Godwin Tsa, Abuja
Attempts by the All Progressives Congress (APC) to reclaim its mandate in Zamfara State failed on Monday as the Supreme Court struck out its application for a review of its May 24, 2019 judgment which nullified the victory of all the party’s candidates at 2019 general elections held in Zamfara State.
But not deterred, counsel to the party, Chief Robert Clarke (SAN), has vowed to re-file the application.
Justice Olabode Rhodes-Vivour who led a five-member panel of the Supreme Court, struck out the application in a unanimous decision.
The apex court predicated its decision on the grounds that the application was incompetent because all its judgments on the Zamfara legal tussle being challenged by the party were not attached to the application.
Justice Rhodes-Vivour who delivered the ruling said the applicant only attached the lead judgment and failed to exhibit the consenting judgments of the four other members of the panel which gave the May 24, 2019 verdict.
“By our rules, the application is incompetent, and it is hereby struck out,” he ruled.
The Supreme Court had in a unanimous judgment delivered by a five-man panel led by the acting Chief Justice of Nigeria, Justice Tanko Muhammad, on May 24, 2019, declared that APC never conducted primary elections thus had no valid candidates for the general election.

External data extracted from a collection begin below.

Here is a tiny trained network, its code and every weight. The questions are about switching its units off for an input and a class, where a switched-off unit gives its printed mean instead of its output.

import numpy as np


def w(rows, s, z=0):
    codes = np.array(rows[::2]) - 128.0
    scale = np.full(codes.shape[1], s)
    scale[-1] = z or s
    return codes * scale


def f(y):
    return np.maximum(y, 0)


def log_softmax(a):
    a = a - a.max(-1, keepdims=True)
    return a - np.log(np.exp(a).sum(-1, keepdims=True))


def net(x, mask):
    res = np.array(x, float).reshape(1, 3) / 4 @ E
    y = f(res @ A[0][:, :-1].T + A[0][:, -1])
    res = res + np.where(mask, y, B[0][:, -1]) @ B[0][:, :-1]
    return log_softmax(res[-1] @ U[:, :-1].T + U[:, -1])


A, B = {}, {}
E = w([
[152,184,254,154,41,100,76,106],'x0',
[70,184,100,61,62,105,168,198],'x1',
[139,237,112,189,140,233,114,200],'x2',
],0.0099)
A[0] = w([
[157,63,108,100,98,77,112,79,145],'N0',
[121,134,201,106,93,131,71,132,5],'N1',
[148,115,64,111,206,130,144,144,69],'N2',
[90,165,111,34,64,117,174,154,40],'N3',
[116,67,154,54,133,28,140,129,132],'N4',
[177,114,124,188,158,133,138,68,58],'N5',
[124,92,84,109,200,135,188,166,61],'N6',
[221,87,122,194,198,129,80,82,59],'N7',
[113,169,90,78,51,66,178,216,17],'N8',
[137,137,237,176,20,106,74,132,93],'N9',
[63,174,128,73,110,80,158,187,12],'N10',
[170,182,200,173,42,72,83,103,104],'N11',
[130,56,159,67,143,2,150,73,169],'N12',
[120,184,125,178,148,214,141,168,156],'N13',
[163,92,166,184,196,129,83,105,61],'N14',
[85,59,36,123,180,174,171,150,83],'N15',
[162,219,118,185,146,194,117,174,162],'N16',
[191,61,144,166,187,156,54,106,19],'N17',
[149,186,109,186,150,208,81,206,154],'N18',
],0.0084,0.0016)
B[0] = w([
[184,63,165,151,134,99,188,148,202],'N0',
[119,156,78,70,133,111,105,66,172],'N1',
[105,146,89,95,207,139,118,49,202],'N2',
[67,159,153,219,52,206,79,185,204],'N3',
[156,35,154,169,115,96,205,170,223],'N4',
[103,160,167,166,88,191,53,225,177],'N5',
[47,156,67,44,189,86,125,22,210],'N6',
[66,148,133,193,65,199,29,189,212],'N7',
[79,179,150,193,86,202,72,235,215],'N8',
[109,184,2,58,185,79,97,29,229],'N9',
[76,145,146,209,48,205,45,204,195],'N10',
[94,171,34,47,197,50,99,17,222],'N11',
[208,17,193,198,147,50,206,170,254],'N12',
[215,47,171,139,89,46,217,135,228],'N13',
[37,165,135,195,44,178,53,194,190],'N14',
[113,215,44,37,178,92,115,16,243],'N15',
[216,72,159,148,141,72,199,124,241],'N16',
[111,170,149,175,112,221,62,165,199],'N17',
[223,80,191,149,133,61,209,131,246],'N18',
],0.0063,0.01)
U = w([
[248,71,200,151,135,55,241,154,254],'0',
[75,167,39,12,180,82,98,45,90],'1',
[50,150,163,188,81,212,44,220,38],'2',
],0.011,0.00099)

Each question gives the input, the list of numbers given to net, and the class t.
The units are the neurons (one row each of A and B). Each row of codes is followed by its name. A weight is (code - 128) times the scale printed after its matrix; where a second scale follows, it is the last column's (A, B and U).
mask holds one flag per neuron, in row order. A switched-off neuron (its flag False) gives its mean, the last column of its row in B, instead of its output. The means were averaged over made-up inputs and are rounded, as every weight is.
A unit's drop is (log p(t) with every unit on - log p(t) with that unit switched off) / (log p(t) with every unit on - log p(t) with every unit switched off).
top k neurons: the k neurons with the biggest drops, biggest first
drop when u is switched off: that unit's drop, to one decimal
input [-7,8,0], class 2: top 3 neurons	N8, N3, N10
input [6,-4,6], class 0: top 3 neurons	N18, N16, N13
input [7,0,4], class 1: top neuron	N9
input [5,0,4], class 1: top 3 neurons	N9, N11, N12
input [6,-6,-2], class 1: top 2 neurons	N11, N9
input [6,6,5], class 1: top 2 neurons	N9, N11
input [-3,7,7], class 0: top 4 neurons	N18, N13, N16, N7
input [6,3,-4], class 1: top 2 neurons	N9, N11
input [3,-3,0], class 1: drop when N3 is switched off	0.2
input [6,-7,-6], class 2: drop when N7 is switched off	0.7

The court had declared that all the votes credited to the party and its candidates in the elections were wasted.
The apex court consequently declared the first runners-up in the 2019 general elections in the state as the winners of all the offices earlier declared to have been won by the APC and its candidates.
The APC had been declared the winner of the governorship election, as well as the entire three senatorial seats, seven House of Representatives seats and the 24 House of Assembly seats, contested in the February 23 and March 11, 2019, general elections in the state.
With the governorship and deputy governorship seats which the party had won in the elections, the APC had won all the 36 elective offices available in the state.